Thursday, June 5, 2008

When others move on

I had a long conversation today with a friend who recently lost her mother to cancer. I called to see how she was doing, not knowing what to expect, or even if I would reach her. Part of me didn't want to call - what if she was having a really good day and bringing up her mom would bring her sadness? What if I would say the wrong thing? Yet I knew from my own experience that it is far better to take the risk and reach out than it is to play it safe. We need others to acknowledge our losses, even months or years down the road. As she talked, I could tell that her mom is on her mind frequently, and that she has been doing everything she can to process through all of the changes that have taken place in her life over the past few years. She mentioned feeling alone, not knowing others her age who have weathered similar situations.
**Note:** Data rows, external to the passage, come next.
These are the activations of a small network on made-up records, seen along a few directions, one row for each record.
Each row is followed by the record's values for the fields MOR, KUR, KAZI, FIKU, ZITOZ.
A field that a record lacks is written absent.
The largest differences between rows may come from other fields.
(in the rows, 500 means zero)
Strong random noise was added to every row along 15 fixed directions; ignore it. To show where, here is one row again and again, with new noise each time:
529	527	411	413	537	409	558	634	652	714	446	775	461	498	657	556	253	388	576	426	549	547	423	321	730	499	428	509	555	548	687	674	586	635	527	524	515	581	382
482	518	777	530	520	334	595	620	165	598	432	417	556	550	401	484	577	440	596	602	674	526	444	444	349	564	488	424	595	425	309	387	447	587	540	454	431	331	621
620	341	513	613	545	575	374	426	630	286	249	471	761	493	540	641	236	451	530	237	526	602	717	214	459	427	405	425	529	491	246	544	577	337	479	583	730	608	361
454	385	414	499	713	427	411	797	490	768	578	851	666	672	465	574	459	396	448	616	663	573	444	612	539	447	596	408	527	626	785	571	740	706	354	481	439	560	465
448	561	512	600	314	393	354	471	597	550	469	440	417	470	787	339	586	563	406	563	540	438	540	701	474	499	470	423	494	510	640	560	589	504	612	348	405	580	615
595	484	536	555	730	527	585	550	417	482	493	330	605	766	509	456	546	596	580	530	604	492	612	493	321	389	438	374	508	536	335	476	566	512	622	440	404	477	491
382	557	407	507	382	549	593	466	477	506	632	765	631	344	383	399	457	430	412	383	599	643	402	346	563	548	526	354	534	472	603	608	638	437	467	619	617	519	468
508	459	578	324	520	673	484	582	495	400	352	430	562	434	585	507	386	647	583	560	407	339	424	603	566	459	491	528	447	419	472	605	430	372	496	491	545	530	736
603	523	249	278	766	410	563	527	499	580	575	750	382	376	293	540	489	536	625	657	730	537	470	516	582	639	682	611	518	416	412	478	448	640	549	643	718	423	493
548	534	223	561	476	401	366	321	300	693	524	730	238	263	341	782	417	563	447	439	747	614	283	558	607	547	326	700	316	579	575	308	616	641	364	459	386	635	411
596	678	318	451	359	621	604	304	729	563	647	621	237	586	576	397	777	544	481	519	508	752	552	651	484	558	511	519	414	612	676	547	555	516	598	512	428	552	278
530	523	418	395	613	462	574	527	489	439	542	668	591	428	474	213	531	507	518	594	631	545	505	361	544	593	580	364	499	277	428	621	534	419	600	630	821	381	512
528	493	509	439	442	860	707	479	660	355	723	646	573	468	291	465	746	488	476	491	308	460	576	580	427	682	887	478	615	581	663	431	437	397	304	661	535	585	538
559	590	266	595	414	649	541	216	546	339	554	487	421	390	379	455	578	699	439	443	574	495	325	445	525	563	414	531	362	571	489	345	611	445	611	580	462	557	527
468	589	474	467	452	569	613	408	421	589	560	414	418	405	475	561	435	551	528	313	529	538	538	535	443	420	385	461	525	523	474	571	493	478	517	427	354	581	513
825	344	505	407	802	707	528	603	580	461	287	352	470	663	600	370	608	593	635	581	435	454	616	480	416	589	504	468	440	371	463	457	479	457	555	508	669	466	584
388	545	438	372	482	461	467	451	737	659	523	526	603	436	483	139	559	447	394	381	521	654	574	554	513	378	389	230	508	374	635	851	651	535	657	530	591	342	490

653	436	499	694	430	580	451	383	511	498	449	407	365	521	676	531	551	442	428	326	375	569	661	423	416	544	383	500	442	501	571	386	532	402	369	400	480	663	326 -> MOR is lon, KUR is mev, KAZI is mepu, FIKU is tetom, ZITOZ is dit
405	578	480	485	409	455	597	421	388	548	531	547	476	284	473	531	312	495	493	338	530	498	361	359	606	486	350	480	501	439	480	555	526	479	494	504	451	535	507 -> MOR is suna, KUR is misoz, KAZI is mepu, FIKU is tetom, ZITOZ is nen
599	340	468	774	656	701	562	421	521	381	561	352	722	671	258	409	692	476	370	330	442	552	562	322	285	532	495	305	509	577	508	269	697	488	434	580	459	482	432 -> MOR is suna, KUR is misoz, KAZI is mepu, FIKU is tetom, ZITOZ is dit
520	501	318	408	478	721	562	490	541	436	470	554	460	402	476	473	439	590	503	459	470	541	303	418	626	550	449	531	410	490	617	533	539	424	560	596	610	526	601 -> MOR is suna, KUR is misoz, KAZI is lef, FIKU is tetom, ZITOZ is nen
524	500	600	668	300	370	372	501	629	448	437	594	472	609	625	720	511	376	499	570	504	545	575	494	496	567	625	643	576	713	504	353	467	569	456	483	436	599	362 -> MOR is lon, KUR is mev, KAZI is mepu, FIKU is lepe, ZITOZ is dit
521	400	589	541	625	504	415	580	395	551	586	564	574	507	593	504	433	488	436	456	380	315	693	588	499	392	517	468	461	415	575	562	488	398	202	374	460	666	432 -> MOR is suna, KUR is misoz, KAZI is lef, FIKU is tetom, ZITOZ is dit
422	621	366	357	476	440	514	494	408	696	590	397	236	300	664	504	421	610	526	450	595	492	577	781	474	421	431	504	522	432	540	676	445	510	604	311	399	605	650 -> MOR is suna, KUR is misoz, KAZI is mepu, FIKU is tetom, ZITOZ is nen
590	548	508	407	444	730	769	586	362	579	620	553	303	387	503	560	569	446	610	415	446	547	572	470	433	699	678	536	634	477	608	476	339	425	395	495	543	627	580 -> MOR is suna, KUR is siven, KAZI is mepu, FIKU is lepe, ZITOZ is nen
366	549	544	296	340	554	561	415	705	366	446	627	651	210	317	535	275	467	545	365	404	435	402	348	711	502	572	543	592	459	417	665	387	443	511	715	645	437	570 -> MOR is suna, KUR is misoz, KAZI is lef, FIKU is lepe, ZITOZ is dit
496	364	524	351	587	572	327	539	397	471	433	609	597	529	191	668	672	469	489	673	593	781	491	759	384	511	622	575	395	478	387	439	491	510	337	600	645	343	483 -> MOR is gaduv, KUR is misoz, KAZI is mepu, FIKU is tetom, ZITOZ is dit
680	478	473	474	494	561	614	435	519	467	463	593	394	410	387	381	640	377	540	463	488	676	514	241	513	751	562	521	509	357	472	406	426	469	498	659	783	387	398 -> MOR is suna, KUR is misoz, KAZI is mepu, FIKU is lepe, ZITOZ is dit
579	631	383	466	621	212	570	423	288	604	482	409	226	414	419	546	503	610	644	644	820	502	374	486	483	593	419	628	494	447	239	318	427	700	765	469	454	369	573 -> MOR is suna, KUR is misoz, KAZI is mepu, FIKU is tetom, ZITOZ is nen
438	562	351	573	486	577	570	413	605	491	731	608	555	647	525	614	439	444	433	290	491	723	718	491	448	310	481	430	518	670	530	647	600	421	439	490	417	675	152 -> MOR is suna, KUR is misoz, KAZI is mepu, FIKU is tetom, ZITOZ is dit
562	445	345	252	870	638	540	518	436	546	561	456	499	465	372	583	357	666	586	467	480	397	587	659	513	320	445	532	403	399	404	638	451	464	417	476	507	541	521 -> MOR is suna, KUR is misoz, KAZI is lef, FIKU is tetom, ZITOZ is dit
599	473	544	567	400	551	566	502	353	693	535	638	355	370	392	459	695	346	449	421	525	657	473	434	432	728	534	469	524	443	694	366	526	547	327	497	522	509	489 -> MOR is lon, KUR is sev, KAZI is lef, FIKU is tetom, ZITOZ is dit
470	488	403	528	416	602	459	572	529	458	450	383	437	519	538	667	583	582	528	603	621	584	460	724	359	593	652	548	591	687	529	380	523	566	652	468	435	570	741 -> MOR is suna, KUR is misoz, KAZI is lef, FIKU is tetom, ZITOZ is nen
360	622	278	521	498	482	581	621	430	557	780	711	531	579	695	321	453	511	418	544	638	578	530	491	538	410	540	344	511	510	682	739	631	402	589	450	573	620	442 -> MOR is lon, KUR is mev, KAZI is lef, FIKU is lepe, ZITOZ is nen
573	470	474	602	746	310	557	553	535	612	599	720	574	599	421	461	406	451	496	534	495	227	402	262	690	513	498	523	498	532	602	390	588	692	379	549	392	512	336 -> MOR is suna, KUR is sev, KAZI is lef, FIKU is lepe, ZITOZ is dit
431	428	566	552	706	556	550	573	551	549	563	412	720	688	305	693	306	536	503	384	334	204	393	449	582	259	411	528	518	729	561	464	557	655	379	483	125	546	498 -> MOR is suna, KUR is misoz, KAZI is mepu, FIKU is lepe, ZITOZ is dit
402	537	620	582	334	440	376	407	428	421	541	664	595	523	517	613	423	483	418	507	420	448	456	491	622	373	420	593	365	558	498	516	492	396	274	480	406	584	297 -> MOR is suna, KUR is mev, KAZI is mepu, FIKU is lepe, ZITOZ is nen
455	520	270	264	642	289	390	691	650	601	473	632	302	345	709	533	365	605	588	812	612	291	391	773	701	604	703	665	551	441	605	583	443	673	650	476	604	518	738 -> MOR is lon, KUR is sev, KAZI is absent, FIKU is absent, ZITOZ is absent
565	409	360	449	650	341	315	425	772	569	404	690	545	411	304	469	466	468	454	540	542	442	413	450	693	534	502	574	433	487	555	464	587	714	486	648	602	382	419 -> MOR is suna, KUR is misoz, KAZI is lef, FIKU is lepe, ZITOZ is dit
438	469	513	624	557	442	547	698	173	512	522	493	580	573	568	494	503	515	493	636	706	549	368	474	389	568	512	388	538	482	479	396	617	502	560	433	495	503	666 -> MOR is suna, KUR is misoz, KAZI is mepu, FIKU is tetom, ZITOZ is dit
447	513	340	725	551	238	460	586	272	570	554	391	383	456	686	539	389	509	477	521	745	429	503	434	421	564	486	477	608	506	452	368	558	581	661	357	481	588	615 -> MOR is lon, KUR is sev, KAZI is absent, FIKU is absent, ZITOZ is absent
412	583	441	461	297	371	514	574	508	610	448	700	436	320	557	435	461	414	499	554	692	656	285	423	606	666	527	465	579	480	623	557	584	592	664	558	610	443	636 -> MOR is lon, KUR is sev, KAZI is mepu, FIKU is tetom, ZITOZ is nen
580	489	728	692	378	433	498	610	415	610	480	659	496	760	629	478	657	335	470	588	452	567	462	375	509	570	473	504	464	595	684	379	546	551	347	441	379	518	303 -> MOR is suna, KUR is mev, KAZI is mepu, FIKU is lepe, ZITOZ is nen
613	475	475	450	615	620	592	702	493	651	437	371	413	696	719	293	634	517	551	579	517	612	505	552	405	533	432	354	500	455	674	598	581	534	688	399	511	459	637 -> MOR is suna, KUR is misoz, KAZI is mepu, FIKU is lepe, ZITOZ is dit
445	572	337	562	432	501	397	264	713	226	655	447	433	457	582	573	514	695	420	562	397	301	598	725	545	437	627	649	432	599	421	432	450	397	495	494	418	661	421 -> MOR is suna, KUR is misoz, KAZI is absent, FIKU is absent, ZITOZ is absent
633	311	540	396	559	624	471	744	496	507	224	721	609	428	486	291	450	377	516	612	413	487	176	140	748	738	483	490	414	286	727	490	534	477	449	695	902	330	677 -> MOR is lon, KUR is mev, KAZI is lef, FIKU is lepe, ZITOZ is nen
646	349	415	537	541	660	290	367	649	446	375	514	538	473	355	562	590	528	415	428	455	581	560	580	458	500	467	537	362	531	544	414	590	475	369	549	571	533	450 -> MOR is lon, KUR is mev, KAZI is lef, FIKU is tetom, ZITOZ is dit
417	380	577	662	382	478	252	496	332	413	452	553	661	388	417	495	554	485	331	552	536	473	417	567	459	531	514	468	414	452	534	389	595	417	320	481	565	507	623 -> MOR is suna, KUR is mev, KAZI is mepu, FIKU is lepe, ZITOZ is dit
454	659	425	389	557	342	467	310	472	552	668	592	395	558	287	393	643	609	467	686	548	460	381	631	612	361	407	620	284	490	449	505	448	593	526	531	393	321	328 -> MOR is lon, KUR is mev, KAZI is mepu, FIKU is lepe, ZITOZ is nen
491	541	515	639	344	477	601	309	510	391	624	621	537	273	416	330	542	399	391	322	450	499	534	230	533	660	550	409	552	375	487	434	517	384	401	613	634	521	378 -> MOR is suna, KUR is misoz, KAZI is mepu, FIKU is tetom, ZITOZ is nen
507	679	541	523	482	450	738	322	582	362	702	439	454	530	352	476	575	573	578	517	451	295	530	403	510	528	627	580	596	593	326	377	345	540	594	580	342	470	420 -> MOR is suna, KUR is misoz, KAZI is lef, FIKU is tetom, ZITOZ is dit
722	236	405	472	646	686	311	640	572	709	203	463	352	385	565	548	417	489	478	404	338	380	352	482	635	605	353	595	376	443	853	399	566	605	338	448	556	579	707 -> MOR is suna, KUR is sev, KAZI is lef, FIKU is tetom, ZITOZ is nen
483	516	543	548	481	463	404	576	402	395	418	517	526	729	622	447	597	658	482	841	546	445	185	605	589	474	409	572	286	557	538	386	595	510	592	471	396	421	578 -> MOR is suna, KUR is misoz, KAZI is mepu, FIKU is tetom, ZITOZ is dit
474	444	310	352	682	568	400	584	502	317	554	820	703	536	344	593	468	627	521	775	687	542	406	644	570	495	720	557	401	518	420	528	579	446	453	665	727	501	524 -> MOR is suna, KUR is siven, KAZI is lef, FIKU is lepe, ZITOZ is dit
488	487	720	350	423	594	513	513	440	299	461	710	659	423	558	534	322	477	556	506	319	409	553	393	662	441	545	569	425	341	378	648	331	217	236	584	698	560	377 -> MOR is suna, KUR is sev, KAZI is lef, FIKU is lepe, ZITOZ is dit
480	543	542	613	436	385	453	557	257	571	572	643	448	578	676	276	605	490	392	656	530	499	366	446	588	516	371	459	323	379	660	498	573	431	426	410	515	485	421 -> MOR is suna, KUR is misoz, KAZI is lef, FIKU is lepe, ZITOZ is nen
635	460	486	574	636	394	324	308	376	327	477	531	520	477	465	254	639	651	413	670	534	349	503	479	538	511	409	519	225	251	330	379	517	358	411	519	673	415	397 -> MOR is lon, KUR is sev, KAZI is lef, FIKU is lepe, ZITOZ is dit
382	606	414	583	383	518	571	515	446	353	647	604	588	573	600	535	518	567	478	604	685	634	478	567	415	509	621	420	551	624	449	509	614	416	623	506	483	609	511 -> MOR is suna, KUR is misoz, KAZI is mepu, FIKU is tetom, ZITOZ is nen

Here are new rows. What are their fields?
493	556	409	414	502	317	343	363	747	405	631	696	488	491	483	291	680	461	419	686	498	543	700	626	562	512	690	537	440	387	447	620	440	465	498	600	749	387	264 -> MOR is lon, KUR is mev, KAZI is mepu, FIKU is lepe, ZITOZ is dit
519	610	408	431	552	376	541	355	783	508	519	275	351	425	613	213	471	596	518	438	362	213	576	439	627	444	420	502	525	397	490	626	393	550	744	486	491	415	529 -> MOR is suna, KUR is mev, KAZI is lef, FIKU is tetom, ZITOZ is nen
414	455	580	489	402	581	531	644	219	588	550	610	521	376	293	789	497	390	524	493	612	618	469	583	372	604	690	555	636	595	522	379	425	526	310	499	484	565	657 -> MOR is lon, KUR is mev, KAZI is mepu, FIKU is lepe, ZITOZ is nen
342	591	365	443	410	692	536	395	590	436	632	521	583	544	385	598	454	622	436	437	457	569	349	634	555	307	412	504	401	693	584	616	604	468	533	530	304	556	482 -> MOR is suna, KUR is misoz, KAZI is mepu, FIKU is lepe, ZITOZ is dit
741	510	420	421	551	519	492	307	601	500	410	496	245	422	584	498	509	496	571	409	406	573	668	400	575	562	387	643	378	361	413	503	364	433	453	515	658	529	245 -> MOR is suna, KUR is misoz, KAZI is mepu, FIKU is lepe, ZITOZ is nen
558	330	438	636	778	441	274	450	533	368	498	389	673	598	374	497	473	597	403	537	455	240	602	533	468	357	498	518	396	497	392	363	551	501	394	493	507	502	476 -> MOR is lon, KUR is mev, KAZI is mepu, FIKU is tetom, ZITOZ is dit
585	443	369	513	608	417	275	556	665	407	353	632	576	796	557	635	500	539	541	757	652	635	458	543	562	437	512	629	375	671	438	465	595	592	621	566	594	458	352 -> MOR is suna, KUR is mev, KAZI is lef, FIKU is lepe, ZITOZ is nen
629	556	185	422	731	694	689	685	299	497	607	619	385	705	636	443	537	693	606	728	733	635	308	506	495	558	493	476	375	518	586	507	636	451	700	491	592	570	593 -> MOR is suna, KUR is siven, KAZI is mepu, FIKU is lepe, ZITOZ is dit
488	603	672	448	449	393	629	663	341	575	625	542	363	551	768	511	512	422	607	623	485	432	723	577	437	548	684	530	647	443	475	573	285	431	437	363	500	604	470 -> MOR is lon, KUR is mev, KAZI is mepu, FIKU is lepe, ZITOZ is nen
588	637	407	612	678	262	587	389	339	489	703	392	258	670	566	383	714	634	522	749	627	381	548	584	402	536	517	565	424	465	341	273	446	577	623	402	377	450	364 -> MOR is lon, KUR is mev, KAZI is absent, FIKU is absent, ZITOZ is absent
537	511	577	460	505	369	374	499	585	590	555	514	402	572	635	406	665	437	477	588	468	544	820	731	420	458	600	503	505	432	506	610	401	496	432	398	540	500	348 -> MOR is suna, KUR is misoz, KAZI is mepu, FIKU is lepe, ZITOZ is nen
539	514	491	491	398	568	437	480	379	599	467	485	354	417	517	253	795	588	410	646	566	565	346	699	435	634	455	432	362	383	687	438	581	493	533	436	506	420	708 -> MOR is lon, KUR is sev, KAZI is lef, FIKU is lepe, ZITOZ is dit
366	521	387	412	451	596	500	576	490	499	478	477	581	452	501	513	394	544	498	460	599	619	421	543	487	421	473	418	532	534	525	662	567	455	647	518	561	494	662 -> MOR is lon, KUR is mev, KAZI is lef, FIKU is tetom, ZITOZ is nen
465	386	702	496	537	389	392	635	365	328	309	470	648	457	581	456	400	534	522	707	440	271	330	432	610	565	521	548	451	320	372	413	433	429	449	532	634	395	675 -> MOR is suna, KUR is misoz, KAZI is absent, FIKU is absent, ZITOZ is absent
471	370	360	421	795	769	488	699	359	375	454	402	735	704	672	654	176	702	546	444	512	521	509	578	470	177	320	395	369	515	425	716	653	281	505	412	506	681	566 -> MOR is suna, KUR is misoz, KAZI is absent, FIKU is absent, ZITOZ is absent
344	545	502	578	590	149	456	625	586	514	559	446	610	671	582	487	508	485	515	717	717	465	566	630	405	460	656	419	687	604	364	492	568	715	754	465	408	403	538 -> MOR is suna, KUR is misoz, KAZI is absent, FIKU is absent, ZITOZ is absent
411	530	567	655	319	504	650	525	668	737	584	363	414	453	557	310	660	333	380	302	357	487	468	469	420	625	508	306	712	587	859	459	610	689	562	432	260	494	614 -> MOR is suna, KUR is sev, KAZI is absent, FIKU is absent, ZITOZ is absent
509	383	352	773	526	338	215	491	633	408	402	493	624	499	659	256	473	560	301	565	553	298	391	390	599	518	417	405	405	468	638	412	743	520	604	484	599	515	603 -> MOR is lon, KUR is mev, KAZI is mepu, FIKU is tetom, ZITOZ is dit
482	664	564	595	380	554	710	425	580	566	537	448	544	708	695	236	456	515	473	318	400	529	375	227	600	326	139	305	418	555	648	692	666	459	677	446	274	498	337 -> MOR is suna, KUR is sev, KAZI is lef, FIKU is tetom, ZITOZ is dit
600	424	490	456	436	634	370	564	456	447	197	520	488	443	684	435	426	629	516	595	521	498	226	462	636	561	310	523	301	406	597	506	598	403	566	494	622	508	712 -> MOR is lon, KUR is sev, KAZI is lef, FIKU is lepe, ZITOZ is dit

She said sometimes she wishes a friend of her mom's would call just to say they were thinking of her mom that day too. In the final months of her mom's illness, countless friends were in and out, stopping by to visit or asking how they could help. While that was a wonderful support, it needed to continue after her mom's death. It needs to continue even today. Yes, life goes on. Yes, the pain is far less for most everyone besides my friend and her immediate family. Yes, it has slowly become easier - but it is still hard. And it probably always will be hard. She wasn't complaining as she shared these things with me; she was very aware of the things God has been doing and continues to do in her life. She is thankful for many things that have happened. But at the same time she still needs support and encouragement. I post this story even though it is not directly about miscarriage to illustrate the point that we must consciously choose to reach out again and again to those who have lost loved ones. Their pain is real, whether or not we acknowledge it or give them space to be real. We cannot fix the pain or remove it entirely, but by simply remembering and validating feelings, we can be the hands, feet, and ears of Jesus as He heals their hearts day by day.